ICT Off (Serv Deliv Security)

ICT Officer (Service Delivery - Security)  

ORGANIZATIONAL CONTEXT
The post is located within the Security Section of the ICT Operations Service and reports directly to the Chief of the Security Section, and assists in the service delivery of UNCHR Security Services.

While not a leadership role, the incumbent oversees the work of UNHCR services delivery personnel and is responsible for ensuring the various managed service providers' delivery of efficient and effective UNHCR's ICT Security services.

Within DIST, regular interaction with ICT Officer (GRC) for developing and compliance of security policies, mitigating and addressing security risks; works closely with the Service Development and Support section to ensure compliance with all security policies; Solution Architects to ensure that security is built into the application and underlying ICT infrastructure and systems; and ICT Operations to ensure that security is maintained on all ICT services.

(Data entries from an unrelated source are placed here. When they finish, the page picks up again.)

In the rows, zero is written as 128.
Each row of R is roughly a mix of the hidden directions of one of several groups.
R, 116 rows:
[[166 148 148 162 139 108 149 166 139 123 114]
 [110 115  99  95 104 133 131  78 145 126 144]
 [133 120 129 135  86 107 155 170 115  99 146]
 [124 140 157 102 174 151 122 105 157 141 140]
 [ 99 130 121  91 139 142 110  76 117 133 148]
 [141 106 139 113 133 173 121 119 156 158  93]
 [131 122 128 137  84 118 154 172 110 104 149]
 [120 116 132 113 108 101 112 175  91 102 126]
 [156 126 122 109 100  92 150 144 121  87 148]
 [ 98 124 107  97 122 111 117 102 101 104 165]
 [154 127 137 146 126  84 142 167 140  92 128]
 [153 124 124 153 111  90 139 171 144 104 111]
 [158  96 127 113 111  96 148 134 147  85 126]
 [124 124 126 125  80 136 151 163 103 110 160]
 [155  94 118 134  98  95 146 133 137  88 119]
 [100 139 114 102 136 140 114  72 137 141 152]
 [120  80 131 136 141 138 118  92 159 132  96]
 [158 125 126 102 107  92 150 145 130  87 144]
 [ 98 108 126  87 133 146  87 126  95 125 131]
 [162 136 134 162 152 110 124 147 159 133  91]
 [104 131 126  99 148 154 110  76 121 149 138]
 [143 140 154 146 142 112 113 183 100 121 115]
 [105 161 124 154 136 159 110 137  97 165 132]
 [ 95 126 133  87 104 142 139 110 103 129 166]
 [ 95 116 130  93 106 159 142 114  98 136 156]
 [151 124 121 156 102  99 139 177 136 107 115]
 [ 86 115 115  90 121 110 122  99 107 108 149]
 [145 119 133 151 106  99 153 179 128 103 124]
 [168 147 146 164 139 111 150 161 144 124 111]
 [146  92 123 111 105  93 149 126 151  90 126]
 [156 107 131 148 116 158 147 136 162 150  90]
 [113 127 135 110 176 129 112  80 139 145 110]
 [151 133 113 147 145 102 104 124 165 133  84]
 [109 111 131 107  88 109 160 152 107 103 149]
 [121 135 134 106 152 163 120  92 109 120 172]
 [122  98  99 165  86 121 125 142 100 117 117]
 [129  65 122 150 129 139 119 138 143 121  95]
 [131 161 114 117  94  99 144 148  93 116 154]
 [105 134 161 147 150 127 113 165  84 137 130]
 [130 178 131 105 134 137 125 155 101 133 166]
 [126 141 125 115 153 165 104  81 136 158 128]
 [ 96 137 134 149 153 168 108 115 122 169 124]
 [148 128 115 158  98  96 126 161 149 132  93]
 [166 136 124 172 124 127 164 135 162 132 114]
 [156 129 113 162 112  99 124 165 149 117  98]
 [ 97 155 137 128 154 165 110 112 114 164 145]
 [136 131 151 154 138 116 120 183  92 120 116]
 [114 139 124 106 148 167 104  84 122 152 143]
 [164 131 110 140 117 114 167 117 174 112 125]
 [106 162 127 118 145 159 108 150  97 160 144]
 [117 112 139 135 162 157 106  99 156 153 100]
 [ 93 119 110  95 128 150 107  82 126 138 144]
 [ 87 117 129  84 123 126 105 107  98 126 149]
 [148 118  99  89 114 125 135 100 170 107 127]
 [145 169 127 120 112 108 145 165  97 116 154]
 [129 120 132 134  89 116 157 170 109 101 152]
 [152  90 125 125 108  92 147 121 147  92 112]
 [ 99 132 127  94 119 157 121  95 103 137 164]
 [160 132 113 156 109  96 123 163 152 111 105]
 [153 107 115 134  93  92 149 150 122  92 125]
 [154 127 122 157 107  98 136 177 141 110 112]
 [151 124 127 153 105  96 142 178 138 108 114]
 [132 138 117 131 156 122  93  97 156 154  91]
 [161 146 149 176 147 132 156 132 145 145 114]
 [156 106 115 132  96  95 145 156 122  91 122]
 [169 144 145 159 134 110 149 166 146 122 109]
 [153 116 114 130  92  93 148 158 117  93 128]
 [140  76 108 154 105 119 122 129 135 110  93]
 [121 129 110 128 129 151 144  71 160 150 140]
 [166 146 146 165 135 108 148 166 139 123 112]
 [128 119 139 110 118  99 114 179  96  98 124]
 [125 133 127 118 172 141 102  81 143 150 111]
 [118  94 142 135 159 151 116  95 162 142 105]
 [139 139  92 126 108 106 153 100 166 108 148]
 [ 90 110 112  90 123 147 108  91 116 132 144]
 [ 93 128 124  98 136 142 114  76 111 138 148]
 [ 89 111 113  88 120 142 106  93 112 130 144]
 [145 133 161 109 175 141 129 110 168 126 130]
 [130 187 143 110 143 128 137 147 108 139 159]
 [122 140 126 114 149 169 105  85 132 162 128]
 [ 99 119 131 148 151 162 106 101 140 164 108]
 [140 145 128 125 159 164 103  91 147 159 118]
 [140 160 118 123 102 112 139 162  92 111 160]
 [137 105 142 111 136 173 116 122 151 160  93]
 [152 136  99 128 106  98 159 117 163 101 141]
 [125 109 144 111 116 101 166 157 118  88 145]
 [147 141 119 126  96  96 152 163 107 101 147]
 [146 127 109 133  88  95 143 155  97 100 135]
 [152 127 157 153 141 148 122 167 130 151  91]
 [132 125 136 138  87 114 158 169 111 105 154]
 [ 99 116 133  97  83 130 156 141 104 125 152]
 [146  82 131 131 125 108 138 109 166 105 100]
 [113 174 125 149 128 147 121 148  89 154 147]
 [142 131 113 140 135 155 147  81 170 150 128]
 [136 125 125 140  82 104 148 175 123 106 137]
 [132 142 114 133 153 162  92  91 140 158 114]
 [136 120 119 136  82 113 148 175 119 103 138]
 [151 132 122 161 150 126 112 137 157 150  80]
 [145 141 122 133 140 144 149  89 181 147 126]
 [134 133  93 123 110 105 158 101 163 103 150]
 [152 130 155 158 147 154 125 153 137 155  91]
 [118 100 132  71 135 139  94 141 108 119 126]
 [ 95 115  95 109 102 122 135  87 125 117 157]
 [148 120 114 145 108  88 134 166 148 105 100]
 [167 140 133 166 132 123 162 141 165 128 111]
 [110 172 129 119 141 156 114 150 102 154 155]
 [104 152 141 133 162 163 108 107 126 168 128]
 [134 121 133 132  89 112 156 171 114 100 151]
 [115  86 129 145 146 150 109 102 154 143  93]
 [127 148 114 145 133 118 165  85 164 128 152]
 [113  95 117  78 114 138  97 134 105 113 123]
 [156 133 156 158 155 153 136 142 147 154  98]
 [154 130 103 141  97  95 162 134 151  99 133]
 [ 94 107 118 100 126 144  88 130  87 121 132]
 [102 163 125 145 139 158 107 125  99 167 132]
 [104 159 121 154 136 159 107 137 101 167 126]]

One row of each group comes first, with its name. Which group is each row after those in?
[100 129 138 100 153 157 123  81 114 146 144] -> <57>
[136 133 122 154 140 156 154  86 162 156 130] -> <121>
[101 120 133 150 154 165 105 108 134 165 107] -> <6>

[148 138 121 154 155 134 102 122 155 157  86] -> <57>
[136 140 103 150  88 113 132 171  96 117 130] -> <6>
[147 122 138 147 128  74 146 154 147 103 109] -> <57>
[100 170 126 126 137 158 113 142 106 159 154] -> <6>
[103 117 102 103 117 144 131  74 147 134 145] -> <121>
[131 146 126 170 107 159 120 152 119 171 119] -> <57>
[158 146 140 168 148 140 154 124 164 146 111] -> <121>
[142 120 143 112 145  78 147 143 155  97 110] -> <57>
[103 125  98 106 110 104 136  98 118 100 166] -> <121>
[133 145 113 138  98 181 114 142 111 147 153] -> <57>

Collaborates with key business leaders on security requirements and standards.

FUNCTIONAL STATEMENT
Accountability
- ICT security risks are treated.
- Security service, incidents, change requests, and problems are addressed and resolved promptly within agreed service levels.
- Service level agreements (SLAs) with service providers are managed and monitored.
- Change and release processes are managed and coordinated.
- Service provider invoices are reviewed and verified.

Responsibility
- Coordinate day-to-day operational decisions within area of responsibility.
- Oversee security managed service providers, including monitoring and ensuring issues are resolved according to SLAs.
- Act as an escalation point for end-user issues and work to resolve problems quickly.
- Lead the ¿Major Incident Management¿ process for services and facilities within the area of responsibility.
- Work with managed service partners to ensure problem management and root cause analysis is undertaken routinely leading to service improvement for security matters.
- Maintain appropriate communication channels with service providers and other relevant DIST staff.
- Measure and follow-up of SLAs and validation of intermediate and final results.
- Audit quality deliverables, process follow-up and reporting.
- Track and verify invoices from service providers and suppliers.
- Monitor, identify and resolve ICT security issues/incidents.
- Execute ICT security architecture/design reviews.
- Execute security assessments (including penetration testing).
- Manage threat and vulnerabilities including forensics, patch management, and take remedial actions.
- Liaise with Platform, End User Device and Network Team in testing and monitoring disaster recovery plans.
- Adopt security best practices from industry, including ISO 27001 and share solutions for cost-effective security service delivery.
- Provide updates (i.e. hourly, daily and/or weekly) when acting as Incident Manager.
- Undertake other tasks or assignments within area of competence as required.

Authority
- Allocate resources for tasks, problems, change, security incident resolution and service requests.
- Audit and verify compliance to security policies.
- Decide on appropriate resolution of security incidents / problems.
- Escalate issues to supervisor if incidents / problems cannot be resolved within area of responsibility.
- Take day-to-day operational decisions within area of responsibility.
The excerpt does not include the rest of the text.